The best endings are complex to achieve, with very specific requirements that must be achieved during a single playthrough. And with so many possible endings, you can imagine how many choices there are along the way; you’ll need different approaches each and every time in order to locate all of the numerous endings.
The endings are varied in their results, too, with gruesome but imaginative deaths taking advantage of both their settings and the perpetrators. They’re already a terrifying set of opponents, but even then, there are plenty of surprises to discover. For example, a certain ending scared the bejesus out of me; it was an event and CG I would classify as an unintended jump scare. Friendly advice: don’t bother to catch a fish or eat the red berries if you want to save yourself from losing a slice of your own sanity due to this moment.
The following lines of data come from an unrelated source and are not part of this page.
Each row is a point. Each copy is the shape, with its points in the same order, turned, moved and blurred by noise. Some copies are also mirrored. Which?

Shape (5 x 2):
[[-45  25]
 [ -4 -14]
 [  7  -6]
 [ 10  -2]
 [  2  -2]]
Copy 1 (5 x 2):
[[-37  19]
 [ -5 -21]
 [  8 -19]
 [  6 -12]
 [  6 -11]]
Copy 1 is: only turned
Copy 2 (5 x 2):
[[-22  36]
 [-10 -20]
 [  4 -18]
 [  8 -18]
 [  1 -13]]
Copy 2 is: only turned
Copy 3 (5 x 2):
[[-26  44]
 [-10  -9]
 [  2 -10]
 [  6 -10]
 [  2  -2]]
Copy 3 is: only turned
Copy 4 (5 x 2):
[[ 60  18]
 [ 14 -11]
 [  5  -1]
 [  1   3]
 [ 11   1]]
Copy 4 is: mirrored

Shape (8 x 3):
[[-21 -12 -39]
 [-27  19  39]
 [ -6 -10 -22]
 [  9 -16 -19]
 [ 35  27  33]
 [ 17   4  24]
 [-29 -28 -14]
 [  9  40  11]]
Copy 1 (8 x 3):
[[-41 -27 -21]
 [ -7   4  43]
 [-20 -22 -19]
 [ -1 -25 -27]
 [ 38  22   6]
 [ 22  -5   8]
 [-34 -46   0]
 [  3  32   4]]
Copy 1 is: only turned
Copy 2 (8 x 3):
[[  6 -19  30]
 [-26  58  31]
 [ -2  -5  15]
 [ -6  -7   0]
 [ -5  60 -27]
 [-20  39 -12]
 [-24 -12  31]
 [ 15  54   5]]
Copy 2 is: mirrored

Shape (7 x 4):
[[ 29  -5 -47  43]
 [ -6 -17 -21  21]
 [ 13 -20  23 -27]
 [ 24   4  -5 -24]
 [ 25   9   2 -24]
 [-34  -7 -31 -19]
 [  3  22  34  45]]
Copy 1 (7 x 4):
[[ 37  11 -55   8]
 [  0   4 -20   9]
 [  1   6  25 -44]
 [  8  24  -7 -46]
 [ 14  31  -3 -48]
 [-44  12 -28 -17]
 [ 26  46  24  24]]
Copy 1 is: only turned
Copy 2 (7 x 4):
[[ 60  12 -20  32]
 [ 21 -14   1  25]
 [  5 -12  35 -31]
 [ 12  14   8 -27]
 [  9  18  15 -28]
 [-23 -18 -20   7]
 [ 16  28  58  38]]
Copy 2 is: only turned
Copy 3 (7 x 4):
[[ 48 -42 -22   3]
 [  1 -40 -19   8]
 [-19 -32  29 -29]
 [  4 -14   4 -42]
 [  5  -7  22 -38]
 [-31 -21 -40 -23]
 [ 10  14  27  31]]
Copy 3 is: only turned
Copy 4 (7 x 4):
[[ 34 -20 -21  38]
 [-18  -3 -12  17]
 [-23  19  52  -3]
 [  6  22  30 -20]
 [ 11  16  30 -17]
 [-31  31 -19 -20]
 [-14 -60  26 -12]]
Copy 4 is: mirrored

Shape (12 x 8):
[[  2   5  25   9   5   4  11  -3]
 [ -5   8  30   3   7   3 -56  -3]
 [-14  30  -7   4   2 -12  17   2]
 [-19   1  -5 -17   0   5  -4  -7]
 [ -5  -1  -3  11   6  -3  12  12]
 [-18   1  -6  13   5   2  -9 -13]
 [-15   3   6  -3  -2 -28   7  -7]
 [ 41   1   6  11   7 -27   9  13]
 [-14  10  -5   0   6  -6  -4   6]
 [-13  14   7  10  -3   1   5  18]
 [-10   3  -1  -4 -27   6  16   0]
 [-18   2   5   4   4   1  -4  -6]]
Copy 1 (12 x 8):
[[  7   3  15   8   6   1  15  -4]
 [  4   2  23   8  14  18 -52 -15]
 [-12  17 -12   3   0 -24   8   4]
 [-26  -3  -4 -15   4   4  -5  -9]
 [-11  -8  -6   9  12  -1  13  11]
 [-22   1  -6  13   9   4  -4 -18]
 [-12 -12   7  -3   9 -28   3  -7]
 [ 35 -28  -9  10  19 -14   5  13]
 [-20   0  -9   1  10  -4  -6   5]
 [-13   3   1  12   0  -4   2  17]
 [-15  -8   2  -5 -22   0  14  -1]
 [-18   1   5   5   8   2  -1 -12]]
Copy 1 is: only turned
Copy 2 (12 x 8):
[[ -3   7  22   6  -5   0  14   9]
 [ -8  13  28  21   1  -2 -51  -4]
 [-15  14 -17   8  -8 -15  14  21]
 [-24   1  -8 -10  -2  -1  -6  -4]
 [ -5 -11  -4   6   2   1  10  19]
 [-16  -3  -8  20  -1   1  -5  -9]
 [ -5   0  -3  -2  -8 -29   5   1]
 [ 44   3   3   2   6  -5   8  24]
 [-14   1 -10   5   3  -8  -6  12]
 [-16  -1   2   8 -10  -1   0  27]
 [-14  -2  -7  -8 -30   6   8   8]
 [-19  -2   2   8  -4  -4  -2   1]]
Copy 2 is: only turned
Copy 3 (12 x 8):
[[  5  -9   2   1  21  -2   7  -7]
 [-15 -27   6  -9  16   9 -51 -23]
 [-17  22 -10   0  12 -24   3   3]
 [-30  -5  -3 -13  -6   3   1   2]
 [ -4   2  -8  15   5  -4   2  12]
 [-26  -1 -11  11   2   4  -6 -14]
 [-19   2  15   8  -3 -21   2  -4]
 [ 34  19  20  15   2  -2 -11   7]
 [-21   4  -5   2   4  -6 -11   6]
 [ -6  -5 -16   3  13 -16  -7   9]
 [ -5  -6 -16 -11 -12 -15  16  -1]
 [-22  -7  -5   4   7  -2  -3  -7]]
Copy 3 is: mirrored
Copy 4 (12 x 8):
[[ -5 -12  23   9   1   2   4 -11]
 [ -9 -14  17 -11   3   2 -60 -10]
 [-18  23  -1   6   5 -14  11  -7]
 [-11  -4 -15 -20  -2   1   0 -21]
 [ -9  -3  -8  17   4  -6   6   5]
 [ -9  -4 -12  13  -5  -5 -12 -25]
 [-14   2   3  -8   2 -32   2 -11]
 [ 28   2  12  14  12 -22   2  30]
 [-15   4  -9   1   8  -7  -8  -8]
 [-22   6   2   7  -4   1  -1   3]
 [-10   3  -6 -10 -25   1  12  -5]
 [-18  -8  -2   3  -5  -5 -10 -19]]
Copy 4 is: only turned

Shape (13 x 9):
[[ -8  22   7  -7  11  -6 -41 -13 -13]
 [-21 -14   4   0  31  26  10 -47  21]
 [ 10  25 -12  -2  20   2  -7 -17 -19]
 [ 13   3  -1   8  -2  35 -46  11   4]
 [-15   0   7  -7  10  -7  37  -5   5]
 [ -2  -4 -19  10 -42  -4  16  -3  11]
 [ 11   4  24   2 -18  -1 -10  -9 -30]
 [-53  -2  31  21  21  13   8   7   8]
 [-11  -7  12  -9  -9  20  -8 -17   9]
 [  1 -19  -5  -5  19 -22  13 -35 -11]
 [ -1  -3   6 -10  38 -22 -10  20 -11]
 [-10 -27  30  34  -7  13  17  16  22]
 [-27 -13  34  13  -7  43 -31  -5 -39]]
Copy 1 (13 x 9):
[[  6  19  -3   3  24  -6 -10 -11 -37]
 [-34  -7 -29   3   4  23  36 -41   1]
 [ 20  22 -27   4  15   2  15 -11 -19]
 [ 17 -12  -7  15   0  34 -34  -4 -15]
 [-16   9 -15  -6   1  -3  40  13  11]
 [  5   8   4  10 -48   2   8   6   9]
 [ 26 -12  20   1   5  -7  15   3 -17]
 [-47  -5   2  22  21  23  28  20  -4]
 [-12  -7   6  -9  -6  18   8 -13  -4]
 [ -3  -5 -29  -5  -2 -28  37 -19  -7]
 [ -4  -4 -32  -1  32 -22   1  22  -3]
 [-22 -35   8  31  -4  17  20  21  28]
 [ -4 -35  25   9  15  36  13   5 -49]]
Copy 1 is: only turned
Copy 2 (13 x 9):
[[-24  10  26  17  14  -8 -18 -12 -28]
 [  2 -24  16 -10  17   3  18 -50  13]
 [  5  19   4  14  30 -14   3 -10 -25]
 [-11   2  -2  13   8  38 -25  10  -9]
 [ 11  10  12 -14  -8 -38  33 -10   4]
 [ 11  24 -27  15 -37 -17   1  -8   8]
 [ 10  -8  10  38 -15 -10   6   6 -29]
 [  5   5  60  -9 -15   6  11 -13  23]
 [ -9 -14   3   0 -16   7   6 -17   0]
 [ 15 -13  10   2  11 -42  -2 -28 -12]
 [  1   3  30 -14  18 -28  -5  19 -13]
 [ 17 -16  21   8 -27   3  10  15  40]
 [ 17 -13  47  21 -24  40  -7 -14 -29]]
Copy 2 is: mirrored
Copy 3 (13 x 9):
[[-17  21 -24   8 -12 -20  -4 -14  35]
 [-15   4 -16  17  47   7  -1 -43 -17]
 [-12  30 -23   4  -1 -21  16   1   0]
 [  6   3 -21  21  -5  20  21   6  42]
 [-27  -6  18   6  13 -17   1  -7 -25]
 [ -4  -1  15   9 -30  22 -14   3 -25]
 [ -9  -1   0  13 -37 -17  24 -26   9]
 [-49 -12  15  52  24  -9  -2 -17  10]
 [-10  -5   3   7   2  15   2 -29   9]
 [ -9  -8 -23   0   2 -31  -6 -25 -30]
 [-17 -17 -11   5  10 -47   6  13  15]
 [ -3 -35  30  53   7   7   7  -6  -4]
 [-40 -15 -19  39 -20  16  36 -37  35]]
Copy 3 is: mirrored
Copy 4 (13 x 9):
[[-11  15  10 -11  19  -3 -44 -18 -12]
 [-22 -14  -9 -15  21  18   9 -36  38]
 [  5  13 -17 -12  25   2 -14 -15 -15]
 [ -8 -19 -20  -7   2  23 -56  10  -2]
 [ -9   5   4  -2  14  -2  36   3   6]
 [  3  11  -8   3 -44   3   6  14   2]
 [ 11 -13  18 -15  -5  11 -18  -6 -32]
 [-46  -7  21  28  28  16  10   5   3]
 [-16  -5  13 -19  -6  22  -8  -4  15]
 [ -3  -4  -7 -21   7 -29  18 -33  -2]
 [-14  -9  -5 -10  45 -30  -7   9 -22]
 [-13 -44  13  31  -4  11   9  19  17]
 [-35 -25  22  -1   2  50 -24 -17 -38]]
Copy 4 is: only turned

There are over 150 CGs to discover in the game, which provides plenty of incentive to complete every single dead end, and further rewards for competionists come in the form of features such as character bios, concept art and the aforementioned memelord mode. The latter turns everything about the game’s gore and violence into a comedy — which is a great send-off for the game when you’re done with it.
The Price of Flesh’s sexual content is optional, and whether or not you have it turned on does not affect your completion status of the game, since all achievements are unlockable regardless of setting. And with gender-neutral writing and selectable pronouns, it’s a game that can be enjoyed by anyone and everyone who enjoys horror — with the additional option of adding erotic scenes. That said, the developer themselves warns players to expect mostly dicks if you’re going in search of that erotic material; there are two main male characters and just one female, after all. Not like I’m complaining.
Cap all that off with gorgeous art, a soundtrack that drives home the tension of its most nail-biting moments and an entertaining dead end track that plays whenever you’re hit with one, and you have a frightfully entertaining time ahead of you. So if that’s what you’re in the mood for, treat yourself right now to a copy of The Price Of Flesh via Steam or itch.io.